けっきょく、『ラブレター』を途中でやめてベッドに入ったが眠れず。ネコを枕元で遊ばせながら、ひたすら本を読む。プリモ・レーヴィ『アウシュヴィッツは終わらない』を読了。しずかだが、異様な感動をうける。収容所に入った新入りが働きすぎるのを見て、「呼吸から、動作から、思考まで、すべてを節約する、私たちの地獄の底の技術を、彼はまだ学んでいない。殴られるほうがいいことをまだ知らない。普通、殴られても死なないが、疲労は死を招く、それもひどい死を招くからだ」。「朝には、打ち負かすことなど不可能な永遠の一日、と思えた今日も、一刻一刻が過ぎて、穴が開けられてしまった」。生存はつねに奇跡なのだ。
一時間ほど仮眠をとって、TBSへ。雨の高速道路を走るのは、後部座席にすわっていてもイヤなものだ。
朝食会をパスして帰宅。すぐ眠る。午後、週刊文春の書評、嵐山光三郎『古本買い 十八番勝負』を書く。嵐山さんが読むにちがいないと思うと、緊張する。あちこちから電話あり。角田さんとのテレビ出演、「王様のブランチ」は、今月9日の放送になったらしい。ぼくはたぶん見ない。どうも自分の出ているのを見るのがイヤだ。
朝日ベストセラー快読、候補三点が送られてくるが、うち二点は「本」とも呼べないような、スカスカのゴミ本。けっきょく消去法で『頭がいい人、悪い人の仕事術』を選び、メールでそのむね、担当者に伝える。
ブローティガン『西瓜糖の日々』をぱらぱら再読しながら、また寝る。TBSの日は、こうして、一日、使い物にならない。

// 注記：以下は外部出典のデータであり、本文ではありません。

Below are the code and all the weights of a small trained network. Each question names an input and a target symbol and asks about switching units off, where a switched-off unit gives its printed mean instead of its output.

import numpy as np


def w(rows, s, z=0):
    codes = np.array(rows[::2]) - 128.0
    scale = np.full(codes.shape[1], s)
    scale[-1] = z or s
    return codes * scale


def norm(h):
    return h / np.sqrt((h * h).mean(-1, keepdims=True) + 1e-5)


def f(y):
    return y / 2 * (1 + np.tanh(0.7978845608 * (y + 0.044715 * y**3)))


def softmax(a):
    e = np.exp(a - a.max(-1, keepdims=True))
    return e / e.sum(-1, keepdims=True)


def log_softmax(a):
    a = a - a.max(-1, keepdims=True)
    return a - np.log(np.exp(a).sum(-1, keepdims=True))


def net(x, mask):
    ids = ['αβγδηθλμξπστφψω'.index(c) for c in x.split()]
    T = len(ids)
    res = E[ids] + P[:T]
    u = 0
    for l in range(2):
        q, k, v = (norm(res) @ M[l].T for M in (Q, K, V))
        z = softmax(np.where(np.tri(T) > 0, q @ k.T / 3**0.5, -1e9)) @ v
        res = res + np.where(mask[u], z, O[l][:, -1]) @ O[l][:, :-1]
        u += 1
        y = f(norm(res) @ A[l][:, :-1].T + A[l][:, -1])
        res = res + np.where(mask[u : u + 8], y, B[l][:, -1]) @ B[l][:, :-1]
        u += 8
    return log_softmax(norm(res)[-1] @ U[:, :-1].T + U[:, -1])


Q, K, V, O, A, B = {}, {}, {}, {}, {}, {}
E = w([
[84,89,87,104],'α',
[66,80,99,99],'β',
[79,69,96,92],'γ',
[199,223,128,106],'δ',
[177,205,111,144],'η',
[172,206,118,154],'θ',
[56,92,96,119],'λ',
[184,209,113,140],'μ',
[178,206,111,152],'ξ',
[50,90,94,128],'π',
[43,97,100,136],'σ',
[192,128,125,175],'τ',
[203,160,118,156],'φ',
[163,110,222,3],'ψ',
[67,166,94,185],'ω',
],0.0039)
P = w([
[100,163,255,146],'0',
[94,162,192,82],'1',
[109,153,143,70],'2',
[113,139,112,72],'3',
[124,118,87,72],'4',
[122,105,71,93],'5',
[143,101,36,111],'6',
[151,95,30,131],'7',
[153,81,31,144],'8',
],0.0022)
Q[0] = w([
[83,54,14,153],'0.h1',
[50,101,17,142],'0.h1',
[211,154,255,109],'0.h1',
],0.0045)
K[0] = w([
[112,92,3,210],'0.h1',
[87,141,51,195],'0.h1',
[172,103,223,39],'0.h1',
],0.0049)
V[0] = w([
[190,105,2,242],'0.h1',
[98,140,151,85],'0.h1',
[42,160,41,210],'0.h1',
],0.0028)
O[0] = w([
[113,136,143,1,5],'0.h1',
[140,125,140,179,169],'0.h1',
[141,182,201,73,63],'0.h1',
],0.0043,0.0019)
A[0] = w([
[73,181,185,119,4],'0.n1',
[204,201,109,58,97],'0.n2',
[65,119,146,155,45],'0.n3',
[145,135,198,89,137],'0.n4',
[145,118,102,140,50],'0.n5',
[97,101,74,74,96],'0.n6',
[93,123,197,31,147],'0.n7',
[152,177,66,253,70],'0.n8',
],0.0045,0.0034)
B[0] = w([
[109,81,107,3,24],'0.n1',
[213,70,24,186,165],'0.n2',
[187,64,87,117,55],'0.n3',
[154,164,157,189,121],'0.n4',
[125,149,56,58,70],'0.n5',
[54,140,208,165,161],'0.n6',
[207,221,224,139,160],'0.n7',
[165,230,192,57,246],'0.n8',
],0.0026,0.0013)
Q[1] = w([
[95,53,187,146],'1.h1',
[168,117,180,195],'1.h1',
[44,3,173,43],'1.h1',
],0.0068)
K[1] = w([
[177,73,164,56],'1.h1',
[145,122,217,232],'1.h1',
[176,35,116,3],'1.h1',
],0.0062)
V[1] = w([
[120,138,5,57],'1.h1',
[9,199,20,147],'1.h1',
[152,79,204,76],'1.h1',
],0.0028)
O[1] = w([
[88,110,166,210,5],'1.h1',
[155,108,255,142,92],'1.h1',
[99,175,77,127,118],'1.h1',
],0.0035,0.0021)
A[1] = w([
[73,245,205,131,2],'1.n1',
[89,123,185,124,80],'1.n2',
[224,168,202,175,138],'1.n3',
[112,252,186,50,89],'1.n4',
[197,168,55,79,112],'1.n5',
[125,69,112,235,126],'1.n6',
[137,127,119,133,87],'1.n7',
[65,109,2,164,40],'1.n8',
],0.0054,0.0056)
B[1] = w([
[139,64,203,21,99],'1.n1',
[130,131,167,121,102],'1.n2',
[80,248,56,178,239],'1.n3',
[211,134,69,55,140],'1.n4',
[158,106,216,180,251],'1.n5',
[220,125,92,51,134],'1.n6',
[98,93,135,114,99],'1.n7',
[144,126,3,62,114],'1.n8',
],0.0047,0.0028)
U = w([
[140,219,95,159,223],'α',
[187,103,186,200,145],'β',
[193,58,99,130,163],'γ',
[160,87,89,115,110],'δ',
[125,126,128,111,32],'η',
[128,123,131,121,1],'θ',
[112,124,154,133,47],'λ',
[117,119,130,124,40],'μ',
[115,118,129,123,52],'ξ',
[104,126,168,120,85],'π',
[96,137,182,114,121],'σ',
[77,115,140,122,155],'τ',
[85,110,130,122,142],'φ',
[83,131,7,93,97],'ψ',
[172,152,150,22,191],'ω',
],0.013,0.0037)

Each question gives the input, a string of symbols that net reads in full, and the target symbol t.
The units are the heads (3 rows each of Q, K, V and O) and the neurons (one row each of A and B). Each row of codes is followed by its name. A weight is (code - 128) times the scale printed after its matrix; where a second scale follows, it is the last column's (O, A, B and U).
mask holds one flag per unit, layer by layer, with each layer's heads first. A switched-off unit (its flag False) gives its mean, the last column of its rows in O or B, instead of its output. The means were averaged over made-up inputs and are rounded, as every weight is.
A unit's drop is (log p(t) with every unit on - log p(t) with that unit switched off) / (log p(t) with every unit on - log p(t) with every unit switched off).
The circuit of an input: a set's keep is (log p(t) with only the set's units on - log p(t) with every unit switched off) / (log p(t) with every unit on - log p(t) with every unit switched off). Starting from the 12 units with the biggest drops (on a tie, the unit counted first), units are removed one at a time, each time the one whose removal leaves the highest keep (on an exact tie, the one counted first), for as long as the keep stays at least 0.8.
units of the circuit, in order: the units of the circuit, biggest drop first
k most important neurons: the k neurons with the biggest drops, biggest first
k most important neurons of layer l: the k neurons of layer l with the biggest drops, biggest first
drop of u: that unit's drop, to one decimal
input β ψ π, target ψ: units of the circuit, in order	[1.n8]
input σ ω β, target ω: units of the circuit, in order	[0.h1, 0.n7, 1.n4]
input τ φ ψ β ψ δ ψ, target γ: 2 most important neurons	[1.n3, 0.n8]
input λ ψ ψ, target β: units of the circuit, in order	[0.h1, 1.h1, 1.n5]
input ψ θ η φ ω φ λ, target ω: units of the circuit, in order	[0.h1, 1.n3]
input π η α ω γ π, target ω: 2 most important neurons	[0.n7, 1.n4]
input λ τ ψ φ τ τ, target γ: 3 most important neurons	[0.n7, 1.n3, 1.n8]
input δ α ψ σ, target ψ: 2 most important neurons	[1.n8, 1.n5]
input τ δ ψ τ τ φ τ δ φ, target γ: 3 most important neurons of layer 0	[0.n2, 0.n7, 0.n8]
input ψ ψ μ α φ γ σ ψ, target γ: 2 most important neurons	[0.n8, 1.n3]
input τ μ ξ σ ω, target ω: 2 most important neurons	[1.n4, 1.n1]
input α σ λ γ τ ψ τ ω α, target ω: 3 most important neurons	[0.n7, 1.n4, 1.n3]
input γ θ σ δ ω σ λ, target ω: 3 most important neurons	[0.n7, 1.n4, 1.n5]
input α γ γ, target γ: most important neuron	[1.n3]
input σ ψ α δ ω π, target ω: 2 most important neurons	[0.n7, 1.n4]
input τ τ σ ω τ σ, target ω: 2 most important neurons of layer 0	[0.n7, 0.n2]
input α ξ β δ τ α ω β, target ω: drop of 1.n4	0.3
input θ ξ γ η δ ψ τ λ ω, target ω: drop of 0.h1	0.7
input ω μ α, target ω: drop of 0.h1	0.8
input ψ φ ψ, target β: most important neuron	[0.n8]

今江祥智「童話」術』をぱらぱらめくって読んでいると、今江さんが、六十年代、小金井市国立市と住んでいたことがわかる。どちらも、ぼくがよく知るエリアだ。「国立に住んでいたころ、風呂屋にいくとき、となりの古本屋に本をもっていって、帰りにお金もらって、それでおかずを買って帰るということを毎日やってた」と語っている。今江さんは都下国立町東四ノ七に住んでいた事が、図版に掲載されたハガキでわかる。「となりの古本屋」がどこだったか、気になる。
講談社文芸文庫の解説目録を先日、入手。2004年11月、現在。およそ300点が品切れになっているようだ。すべて、ノートに作家別に抜き出してみる。もとがいいだけに、並ぶと壮観。木山捷平井伏鱒二吉田健一花田清輝は、点数も多いが、品切れも多い。現在、流通しているのが500点ぐらい。これが限界なのだ。この品切れ300点を、ぼちぼち拾っていく、あてどない旅に出るか。